1. Contract. Zie bijlage met wijzigingen. In overleg met de juridisch adviseur hebben we helaas nog fors wat wijzigingen moeten voorstellen. Zoals eerder aangegeven komt dit door de onevenwichtige benadering van het ROZ model. (…) Een andere belangrijke wijziging is dat we de verbouwing uit het contract hebben gehaald. Dit gezien de (kwalitatieve) voortgang op dit dossier. (…) Graag wijs ik er nog op dat eea uiteindelijk nog integraal door onze holding geaccordeerd moet worden. Deze zullen met name naar de aansprakelijkheden kijken. (…)”.
(xii) Gedateerd 31 oktober 2012 heeft Bouwgenoot in opdracht van Element 75 vragen en opmerkingen geformuleerd naar aanleiding van de offerte en tekeningen van [X] Holland B.V. (verder: [X] ) d.d. 14 september 2012.
(xiii) Op 6 en 7 november 2012 hebben besprekingen plaatsgevonden tussen Sloterdam en Element. Element heeft zich op 8 november 2012 teruggetrokken uit de onderhandelingen.
3.2.
Sloterdam heeft in eerste aanleg, na wijziging van eis, gevorderd, kort gezegd,
primairvoor recht te verklaren dat tussen partijen op 29 augustus 2012, althans op 4 oktober 2012, althans op een datum die de kantonrechter juist acht, een bindende huurovereenkomst tot stand is gekomen alsmede voor recht te verklaren dat Element is tekortgeschoten in de nakoming van die overeenkomst en die overeenkomst gerechtelijk te ontbinden, en, voorts, Element te veroordelen tot vergoeding van de ontstane schade, bestaande uit gederfde huurpenningen vanaf 1 januari 2013 tot 1 september 2013 en het verschil tussen de huurprijs die Sloterdam vanaf 1 september 2013 ontvangt en de huurprijs die Element zou betalen gedurende de overeengekomen looptijd van de huurovereenkomst ad € 279.999,99, en
subsidiairvoor recht te verklaren dat Element toerekenbaar tekortgeschoten is in de nakoming van haar precontractuele verplichtingen jegens Sloterdam dan wel onrechtmatig jegens Sloterdam heeft gehandeld door (de wijze van) het afbreken van de onderhandelingen tussen partijen en Element te veroordelen tot vergoeding van de aldus voor Sloterdam ontstane schade, op te maken bij staat. Zij heeft daartoe, kort gezegd, het volgende gesteld. Tussen partijen is op 29 augustus 2012 althans kort daarna een geldige huurovereenkomst tot stand gekomen. Element is deze overeenkomst echter niet nagekomen. Vanwege deze toerekenbare tekortkoming van Element wil Sloterdam de overeenkomst ontbinden. Zij vordert de als gevolg van de tekortkoming geleden schade, te weten gederfde huurinkomsten. Deze bestaan hieruit dat het pand gedurende enkele maanden leeg heeft gestaan en er geen huurinkomsten zijn ontvangen. Voorts kon het pand aan derden, maar tegen een lagere huurprijs, worden verhuurd. Het verschil aan te ontvangen huur vormt de door Sloterdam geleden en te lijden schade. Indien ervan moet worden uitgegaan dat op 29 augustus 2012 of kort daarna geen geldige huurovereenkomst tot stand is gekomen, stond het Element niet vrij de onderhandelingen te staken.
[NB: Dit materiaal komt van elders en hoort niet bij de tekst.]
In the rows, zero is written as 128.
A state moves one step at a time under one of 8 hidden systems, and each row is a state written as 18 numbers. Each run below is a few steps of one system.
noz, seq 1 (9 x 18):
[[ 96 170 160 103 146 155  91 167 104 155 129 167 103 131  86 111 172 130]
 [141 169 141 116 112 172 151 142  51 113 127 114 176 175 134 129 129 101]
 [117 200 151 120 102 114 135  84 143 144  65 145 166 105 149 149 113 116]
 [ 87 157 137 125 120 120 149 125 155 132 113  94 142 162 108 111 106 220]
 [135  93 139 149 124 147 109 131 140  76  98  93 167 106  68 119  78 126]
 [122 102  66 113 146  78 151 136 132 181 114 108 146 101  81 143 101 103]
 [ 92  96 151 116 101  94 120 143  98 135 174  82  72  99 146 150  89 128]
 [ 80  89 109 180 145 131 140 110 126  97 127  90 109 120 159 140 182  88]
 [205 116 107 160 133  96 135  80 153 149 142 110  93 149 166 100 135 116]]
gimu, seq 2 (9 x 18):
[[ 91 127 104 134 107 101 131 136  79 169 139  96  79 112 136 146 152  66]
 [106 138 154 166 120 131 129  94  98 125 139  69  77 157 176 118 166 111]
 [165 153 135 193 145 115 112  85 162 125  96 115 112 131 148  88 172 107]
 [192 156 112 137 113 129 101 109 145 172 100 136  97 158  77  80 132 125]
 [130 161 154 118 118 154  85 153  84 149 100 124 123 127  52 105 127  94]
 [104 187 125 130 101 126 149 138  62 147  93  93 166 136 116 137 126  83]
 [101 175 164 128  86 112 134  67 122 140  87  91 123 125 169 150 106 119]
 [ 94 147 145 153 146 106 128  73 183 143  77  82 126 132 112 111 130 169]
 [156 100 104 159 120 106 117 111 162 131  93  78 132 120  63 100  83 136]]
poma, seq 3, 9 rows:
[[ 99 102 152 104  84 113 114 125  90 144 160  89  64 110 138 154  87 113]
 [ 68 109 111 167 169 113 143 104 132 127 115  95 116 117 154 140 194  94]
 [197 104 114 172 111 107 136 108 135 118 158  87  95 157 161  94 115 133]
 [142 110 143 126 155 141  72 107 171 149 116 168  70 111  94 109 165 116]
 [153 147 122 134 156 147 129 178  65 144 151 108 137 171  89  87 156 113]
 [157 163 147 135  72 147 102 114  96 116  95 154 127 103 136 141 118  54]
 [111 191 136 100 144 128 153  80 121 183  98 125 136 177 148 131 157 142]
 [131 169 201 164 120 123 108 126 134  87 112  86 148 115 136 100  95 162]
 [122 128  79 138 118 130 133 102 179 140  58 128 158 132  59 119 117 140]]
Rina, seq 4, 9 rows:
[[155 121 114 129 139  92 139 108 120 146  91  91 181  92  99 140  72  80]
 [ 78 141  99 145 101  61 131 147 143 172 122 108  83  82 118 133 129 128]
 [ 87  68 119 149 131 139 132 104 106 117 133  45  93 151 113 131 133 111]
 [176  95 124 177 175  89 115 104 158 123 122 110 129  83 141 114 135  81]
 [159 124 108 134 112  92 111 124 147 183 157 124  42 141 124  95 135 144]
 [125 103 177 122 154 177  77 112  98 125 131 107  82 146  95 112 153  95]
 [193 178 127 162 156 118 126 126 101 148 115 135 149 136 139  94 166  72]
 [147 186 157 114  62 122 111  92 119 164 114 133  78 144 155 124 112 130]
 [ 83 170 180 129 155 159 111  95 126 131  77  96 142 152  95 112 149 145]]
Rina, seq 5 (9 x 18):
[[134 106 147 113 142 164 147 132  92  71 135 127 200 119 148 163  99  98]
 [119 157  90 134 118  84 163 144 172 134 132 185 151  94 176 145 138 155]
 [ 86  86 134  92 104 155 143 133 131 105 164 111 106 160 129 145  94 199]
 [126  88 123 141 184 153 124 153 148  74 125 160 186  95 107 134 141 117]
 [171 120  64 107 107  95 166 166 124 153 176 170 129 131 154 137 110 138]
 [ 66  95 164  84 123 166 110 129 122 107 160 158  87 114 149 169 138 140]
 [136 124 118 153 188 149 163 151 119  89 154 133 181 155 158 116 174 140]
 [188 126 122 118  74 130 129 126 154 102 150 184 124 118 173 137  87 147]
 [ 80 127 140  71 164 161 124 129 153 147 132 178 123 148 108 142 155 181]]
vas, seq 6:
[[111 131 191 119 132 131 111 102  98 124 164 119  79 115 198 149 144 103]
 [106 159 118 173 151 146 142 118 145 116 117 133 122 168 155 100 209 148]
 [214 125 149 123 138 155 112  82 159 122 125 139 130 168 126  96 106 152]
 [130 173 154  96 157 127  90 155 138 169 109 178 131 104  69 109 134 140]
 [142 152 119 111  92 153 142 182  49 127 144 112 155 162  96 118 103 116]
 [101 164 147 122  92 136 136  90 112 115  73 129 171  99 147 172 107  81]
 [ 89 161 113 138 119  78 177 120 148 146 121  83 148 140 152 127 110 192]
 [123  84 134 166 102 131 106 131 174  70 118 103 122 101  97 114  88 161]
 [133  71  65 120 174  99 137 133 152 163 121 132 138 101  76 135 126 104]]
gobu, seq 7, 9 rows:
[[104  99 142  92 146 104 100 177 128 152 156 137 105  80  76 136  93 143]
 [ 93 100  73 142 110 141 163 189  81  93 162 125 145 132 134 146 151 107]
 [150 108 135 104 119 132 145  78 122 119 149 150 123 123 210 173 121  89]
 [108 140 148 138 142 104 104 127 179 144 150 163  63 109 158 112 168 172]
 [170  96 115 153 134 174 121 151 139  82 151 131 127 175  98  85 139 167]
 [186 117 115  98 165 144 115 121 128 145 110 181 167 110  97 137 123  73]
 [106 186 131  83 109 112 135 183  89 176 152 167 119 126 126 135 131 142]
 [ 79 145 154 132  91 186 140 137 109  59 122 139 154 145 156 148 140 147]
 [147 137 121 132 162 108 160  76 189 123 103 150 179 121 174 141 125 151]]
vas, seq 8 (9 x 18):
[[ 98 137 119  88 167 149 178 148  84 127 147 131 194 158 149 157 139 137]
 [142 155 144 141  78 131 143 132 147  71 131 167 160 104 193 146 103 147]
 [ 79 113  94  93 135 143 155 115 181 132 110 156 146 150 107 147 128 196]
 [152  82 148 115 160 127 128 171 132  83 174 132 167 101 124 131  79 159]
 [109 114  67 116 102 130 139 168 141 122 130 203 136  90 121 160 147 104]
 [108  84 126  71 128 142 162 117  98 128 180 122 122 154 175 174 105 142]
 [ 87 132 157 152 152 136 130 141 153  73 142 165 143  89 186 147 168 139]
 [158 102  70 122 130 148 165 121 165 119 147 162 136 181 147 122 147 175]
 [148 102 179  79 158 154  92 121 155 113 150 186 124 102 127 143 102 149]]
noz, seq 9:
[[195 105 108 110 160 129 162  93 157 131 140 127 167 171 143 119  98 165]
 [129 136 149 127 124 109  84 172 164 122 130 183 115  58  94 121 110 143]
 [ 96  91  73  95 124 162 164 170  85 126 159 130 139 172 102 146 138 134]
 [151 124 161 117 127 116 131 106 113 102 137 141 156  77 190 171  92  80]
 [ 78 152  82 148 117  94 161 138 173 143 128 152 113 127 161 130 172 175]
 [169  78 153 128 114 174 116 108 145  73 156 122 116 160 137 117  96 165]
 [144 113 100 134 189 118 116 148 163 133 110 181 163  83  96 126 158  98]
 [154 133 101  89  86 115 146 175  89 159 184 147 101 151 135 131  98 148]
 [ 69 116 171 110 129 170 112 117 118  85 124 159 128  96 159 174 150  99]]
poma, seq 10, 9 rows:
[[194 112 126 138 168 110 110 128 124 167 159  98  90 157 101  76 131 134]
 [136 143 141 151 110 145  72 160 105 130 118 148  85 103  82 103 156  77]
 [142 158 112 115 122 163 143 108  64 161 108 113 135 185 118 127 157  74]
 [154 196 195 139 114 110 110  89 111 140 107 115 127 110 172 124 117  98]
 [104 188 135 155 120 134 131  95 163 140  72 112 133 163 111  96 157 172]
 [159 122 164 128 132 136 108 109 130 118 102  74 153 136  69 102  65 146]
 [103 146  99 127 123  86 118 143 138 176  82 122 136  84  58 129 110 106]
 [ 80 124 121 114  82 118 145 135  74 152 140  58  97 148 116 142  99 125]
 [ 86 101 140 161 139 104 126  78 135 120 104  75 112  89 157 154 138  78]]
tas, seq 11:
[[ 75 121  69 107 109 155 135 121 147 155  82 151 123 146  67 142 155 128]
 [136 116 160  96 150 109 144 136  74 132 152  81 169 114 135 152  65 111]
 [ 75 148  94 174 103  91 130 150 149 128 110 145 106  75 142 137 172 103]
 [129  78 108 111 124 125 160  83 124 144 150  63 104 182 140 134  98 157]
 [146 104 161 157 181 100  90 133 165 109 134 146 123  55 134 120 136 103]
 [151 122  66 131 103 132 138 158 113 164 153 131  82 183  97  94 152 141]
 [154 100 190 105 128 169  95  94 104  94 140 137 118 112 154 153 105  82]
 [121 193 117 145 163 118 142 144 122 165 125 155 132 148 145 103 204 128]
 [160 145 158 133  55 148 126 105 124  94 125 103 122 156 145 117  71 160]]
Fazor, seq 12 (9 x 18):
[[131 191 129 131  65 120 127 138 117 152  93 102 128 152  84  99  92 161]
 [ 67 125 152 102 139 143 118  92 119 146  74  84 144 124  75 150 109 114]
 [115 138  99 158 138  54 159 135 121 165 116  58 146 103 118 122 102 120]
 [ 91  99 109 145  61 113 113 103 142 136 113  87  57 117 110 136 109 123]
 [102  64 111 132 194 113 130  96 138 157 139  80  95 133 114 130 157 113]
 [180 101 110 178 118  91 114 151 111 130 164  98  80 108 138  99 129  85]
 [133 111 104 121 114 162 106 104 120 156 133 156  55 160 125 124 184  92]
 [168 137 174 128 192 137 118 116  82 143 162 107 119 157 156 105 158 103]
 [174 196 139 174  97 137 103 134 114 123 100 153 124 129 132  91 161  89]]
Fazor, seq 13, 9 rows:
[[106 105 186 119 184 142 104  76 157 134 138 109  82 140 146 122 155 155]
 [184 125 115 192 160 115 114 163 134 103 130 116 148 116  99  74 144 114]
 [175 128  93  90  75 159 114 118 113 160 116 168 102 156  91 132 111 100]
 [ 89 159 180  81 181 129 121 138  79 171 149 125 125 131 133 141 149 121]
 [122 186 131 194  94 120 147 148  96  92 109  90 158 132 154 106 145 114]
 [143 133 125 115  99 143 128  38 174 142  69 132 123 147 131 143 110 130]
 [127 132 169 117 191  87 104 137 156 165 137 108 122 103  89 100 107 173]
 [118 119  90 164  82 139 121 186 100 105 115 102 130 126  59 106 119 113]
 [115  97  94  78 123 133 153  82  99 170 117 118 125 143 131 178 116  76]]
tas, seq 14 (9 x 18):
[[ 43 140 102 123 158 114 160 172 127 133 142 145 145 115 140 149 176 151]
 [140  91  98 152  91 115 172 131 126  79 153  87 153 136 166 140  82 147]
 [112  83 102 116 168 109 129 103 199 133 128 180 121  86 143 155 145 135]
 [147  94 111 116 146 116 144 190 108 129 205 118 113 148 123 108 113 177]
 [139  81 115 146 108 169 113 135 132  66 141 176 119 104 151 150 151  83]
 [151 139 105  89 164 132 167 117 117 166 164 162 134 177 176 138 159 144]
 [139 151 183 146  98 137 111 154 138  68 160 154 124 106 181 120 112 168]
 [114 125  90 130 144 178 148 114 167 107 101 164 155 178 111 120 176 165]
 [186 136 146  90 136 129 139 144 122 115 142 153 193 120 128 134  60 150]]
gimu, seq 15:
[[173 189 141  99  91 111 129 114  95 187 126 122 108 162 133 112 101 131]
 [ 67 179 185 141 109 157  91 128 126 109  81 124 125 114  99 121 146 136]
 [146 154 100 141 136 121 172  95 122 138  78  83 200 161 112 122 109 123]
 [133 139 155 112  90  89 101  94 154 156  99 120 104  76 116 144  63 122]
 [ 46 113 105 125 142 125 139 129 136 152 104  80 115 146  71 126 143 159]
 [150  84 127 167 120 110 134 117 105  95 130  52 143 109 125 129  82  87]
 [104 114  85 134 124  80 129 101 152 181 118 134  73  94 141 148 156  87]
 [126 105 148 143 133 139 115 119 107 135 163  64  61 178 122  93 141 151]
 [150 128 120 198 144 124 104 138 128  99 107 126 131  94 121 101 173  62]]
gobu, seq 16:
[[ 90  68 100 134  87 127 117 115 132 134 141  87  50 133 108 135 123 126]
 [131  62 136 146 198 127 127 120 105 118 166  81 114 126 143 127 152  91]
 [186 136 106 166 112  96 114 137 111 149 152 137  80 110 156 106 154  70]
 [128 134 148 108 121 177 101 100 100 153 135 134  62 182 123 114 174 112]
 [153 168 185 154 190 149 108 135 106 110 130 128 156 137 137  92 171 115]
 [182 207 110 149  88 129 131 122 128 146  84 155 150 151 118  96 135 117]
 [104 172 174  79 124 164 115  96 120 153  82 122 146 158  83 130 104 156]
 [ 91 172 147 153 149 104 145 159 124 110  96  99 201 101 107 119 115 150]
 [127 141  84 136  60 105 166 104 134 128  89  96 160 132 125 147  73 131]]

Name the system that made each run.
seq 17:
[[121 142 116 122 128 113 113 115 106 187 134 143  62 124 144 134 179  71]
 [131 158 169 162 132 152 123 114  84 114 144  89  97 170 169 101 174 113]]

poma
seq 18, 2 rows:
[[162 183 140 135 143 102 126 120 166 140  77 144 190 107  99 106  97 151]
 [100 153 104 102  80 123 138 147 127 151  92 115 151 135  60 131  77 164]]

gobu
seq 19, 2 rows:
[[118  82 121 121 171 101 151 148  82 147 181  59 119 144 130 128 115 128]
 [132 123 131 183  99 122 104 125 138  89 121 145  96  77 166 132 159  70]]

vas
seq 20:
[[164 139 160 139 108 144  88 171 150  85 149 194 119  91 130 111 120 147]
 [127 129  95  90 144 186 151 150 122 120 127 182 174 176 102 134 150 153]]

Fazor
seq 21 (2 x 18):
[[158 134 108 155 122 125 134  64 182 119  88 165 133 116 175 137 154  98]
 [142 145 162  94 149 101 128 116 146 172 154 107 104 157 126 105  96 203]]

Rina
seq 22 (2 x 18):
[[224 121 116 167 101 139 106 117 128 111 126 123 116 146 115  87 116  98]
 [130 142 131  87 161 146 100 105 113 193 100 149 108 141  76 125 155  91]]

gobu
seq 23, 2 rows:
[[111 136 157 115  74 205 112 142  97  69 127 157 132 148 127 141 126 128]
 [146 144 122 101 181 131 162  92 131 140  99 152 207 128 149 155 129 103]]

poma
seq 24 (2 x 18):
[[ 84 140 198 109 138 134  97 132  84 129 146 124  96  91 156 153 140  90]
 [116 165 105 187 125 118 160 119 112 128 116  81 126 168 156  99 181 126]]

tas
seq 25 (2 x 18):
[[126 180 149 167 154 126 148 141 138  83 102 136 208 111 154 119 140 141]
 [128 148  75 115  72 116 159 120 173 139  95 150 149 144 107 132  92 182]]

tas
seq 26, 2 rows:
[[148 165  78 142 151  95 160 116 157 181 102 118 144 166 109  93 151 160]
 [140 118 188 114  92 144  80 120 106 116 126  93  97 114  89 120  68 125]]

Fazor
seq 27:
[[ 99 149 118  88  88 181 126 138 142 120 100 173 141 160  82 133 121 176]
 [108 129 148  98 177 135 153 142 133 100 124 140 218 110 125 152  99 156]]

gobu
seq 28, 2 rows:
[[162  98 146 118 193  93 110 126 126 159 129  91 144  98  81 113  90 107]
 [124 141  92 164  91  94 109 177 111 155 139 133  70 100 107 107 157  92]]

Rina
seq 29, 2 rows:
[[ 81 142 149 163 136 101 109  86 141 149  80  63 102 107 110 119 140 110]
 [159 122 108 187 137  85 130 125 128 145 127  52 107 141 108  81 125 125]]

vas
seq 30, 2 rows:
[[112 195 138 134 123  73 155 117 166 151 110 135 151 110 171 128 119 180]
 [108 110 127 139  76 143 120 118 171  94 105 106 119 138  90 117  84 190]]

gobu
seq 31 (2 x 18):
[[143 123 104 109 112 127 174 165  91 114 193 149 140 151 190 146 124 146]
 [103 133 164 127 112 160 118 116 144  74 134 184 126 100 191 162 153 122]]

Fazor
seq 32, 2 rows:
[[148 140  84  87 120 109 183 154 100 153 158 159 172 142 161 156 106 133]
 [ 80 132 166 102  79 145 108 126 142  98 132 173 101  87 160 169 113 139]]

gobu
seq 33 (2 x 18):
[[142 125 145 157 150 121 129 168 128  78 121 103 199  96  95 109  86 143]
 [124 111  58  97  83 108 158 120 142 154 111 164 141 106 126 176 100 103]]

gimu
seq 34:
[[101 123  77 145  75  72 157 110 151 146 116 117 109  92 165 161 113 113]
 [ 85  66 139 117 167 102 132 103 157 140 160  81  84 123 139 139 120 166]]

tas
seq 35, 2 rows:
[[175 150 132  93 138 117 153  71 111 179 110  95 151 172 133 127  92 125]
 [ 79 168 178 144 114 107  84 146 129 134  98 112 108  74  90 119 119 125]]

gobu
seq 36, 2 rows:
[[ 66 152 180 124 155  96  95 131 136 159 129 122  82  80 129 132 150 133]
 [136 126 103 183 115 148 146 136  95 103 130  66 126 183 118  89 155 125]]

Rina
seq 37, 2 rows:
[[124  90 109 159 142 111 113  91 178 147 133 103  52 140 126 104 164 147]
 [188  80 138 145 170 139  98 140 111 124 161  95 105 146  87  84 124 114]]

gobu
seq 38 (2 x 18):
[[102 145  57 124  65 119 171 167  92 142 117 122 149 144 108 145 115 120]
 [ 76  95 151  99 127 117 144  86 129 118 125 108 136  91 168 192  94 112]]

tas
seq 39, 2 rows:
[[125  88 140 106 178  83 142  84 128 171 145  70 116 117 144 148  99 119]
 [ 98 129 116 194 115  80 116 163 151 122 142 104  75  91 135 101 157 140]]

poma
seq 40 (2 x 18):
[[168 115 132 124 113 195 114 132 138  75 141 196 131 154 140 122 151 134]
 [164 150 130  86 179 142 127 126 157 150 128 210 161 131 130 130 147 144]]

gobu
seq 41, 2 rows:
[[127  95 146 113 175 122 105 193  84 134 184 129 113  99 104 123 133 108]
 [120 137  76 154  80 142 145 157  91 109 130 157 121 125 153 144 171  67]]

poma
seq 42, 2 rows:
[[155  77 118 155  93 100 104 150 131 120 172  99  59 106 120 111  98 126]
 [106  67 103 127 170 144 115 115 121 141 138 132  83 122 120 142 185  71]]

noz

Element heeft dat, op 8 november 2012, wel gedaan. Element is aansprakelijk voor de als gevolg daarvan gelden schade. Element heeft tegen een en ander verweer gevoerd.
3.3.
De kantonrechter heeft in het vonnis waarvan beroep allereerst overwogen, kort gezegd, dat Sloterdam het onder 3.1 sub (iii) bedoelde e-mailbericht van 29 augustus 2012 redelijkerwijs niet zo heeft mogen opvatten dat daarmee een overeenkomst was bereikt, omdat Element kort voordien aan Sloterdam had laten weten dat de toen verstuurde e-mailberichten niet als overeenkomst konden worden opgevat en Element ook in voornoemd e-mailbericht heeft geschreven dat het slechts om de uitgangspunten van een huurcontract ging en omdat ook de inhoud van dit e-mailbericht van Element, gezien de voorafgaande correspondentie, niet zonder meer erop duidt dat een overeenkomst was bereikt. Gelet op een en ander kon Element zich, na ontvangst van de offerte van [X] , op het standpunt stellen dat zij andere offertes wilde opvragen, waarvoor Sloterdam begrip had moeten tonen, aldus de kantonrechter. Voorts heeft de kantonrechter overwogen, kort gezegd, dat ook op 4 oktober 2012 geen overeenstemming was bereikt, omdat Sloterdam niet akkoord was gegaan met alle door Element voorgestelde wijzigingen in de huurovereenkomst en op die datum bovendien slechts de offerte van [X] beschikbaar was, terwijl Element op 28 september 2012 had laten weten meerdere offertes te willen ontvangen. Ten slotte heeft de kantonrechter overwogen, kort gezegd, dat hem niet is gebleken dat Element heeft getracht tussen september en begin november 2012 op oneigenlijke wijze onder een al gesloten contract uit te komen en dat Element door de langdurige onderhandelingen die begin november 2012 hebben plaatsgevonden voldoende rekening heeft gehouden met de belangen van Sloterdam, zodat het afbreken van die onderhandelingen door Element niet onrechtmatig was. Op grond van een en ander heeft de kantonrechter geconcludeerd dat tussen partijen geen huurovereenkomst is tot stand gekomen en dat Element ook niet anderszins schadeplichtig is geworden en heeft hij de vorderingen afgewezen en Sloterdam veroordeeld in de proceskosten.
3.4.
De grieven van Sloterdam strekken ertoe de beslissing van de kantonrechter om haar vordering af te wijzen en de gronden die daartoe zijn gebezigd, geheel aan het oordeel van het hof te onderwerpen. Zij zullen, omdat zij nauw met elkaar samenhangen, zoveel mogelijk gezamenlijk worden behandeld.
3.5.
De vraag die partijen primair verdeeld houdt, is of tussen partijen op of rond 29 augustus 2012 dan wel 4 oktober 2012 een huurovereenkomst is tot stand gekomen met betrekking tot het pand.
3.6.
Het hof stelt voorop dat het antwoord op de vraag of een overeenkomst is tot stand gekomen, afhankelijk is van wat partijen over en weer hebben verklaard en uit elkaars verklaringen hebben afgeleid en in de gegeven omstandigheden redelijkerwijze mochten afleiden. Daarbij geldt dat aanbod en aanvaarding niet uitdrukkelijk hoeven plaats te vinden, maar in elke vorm kunnen geschieden en besloten kunnen liggen in een of meer gedragingen (vgl. HR 21 december 2001, NJ 2002/60, ECLI:NL:HR:2001:AD5352). Hiervan uitgaande oordeelt het hof als volgt.
3.7.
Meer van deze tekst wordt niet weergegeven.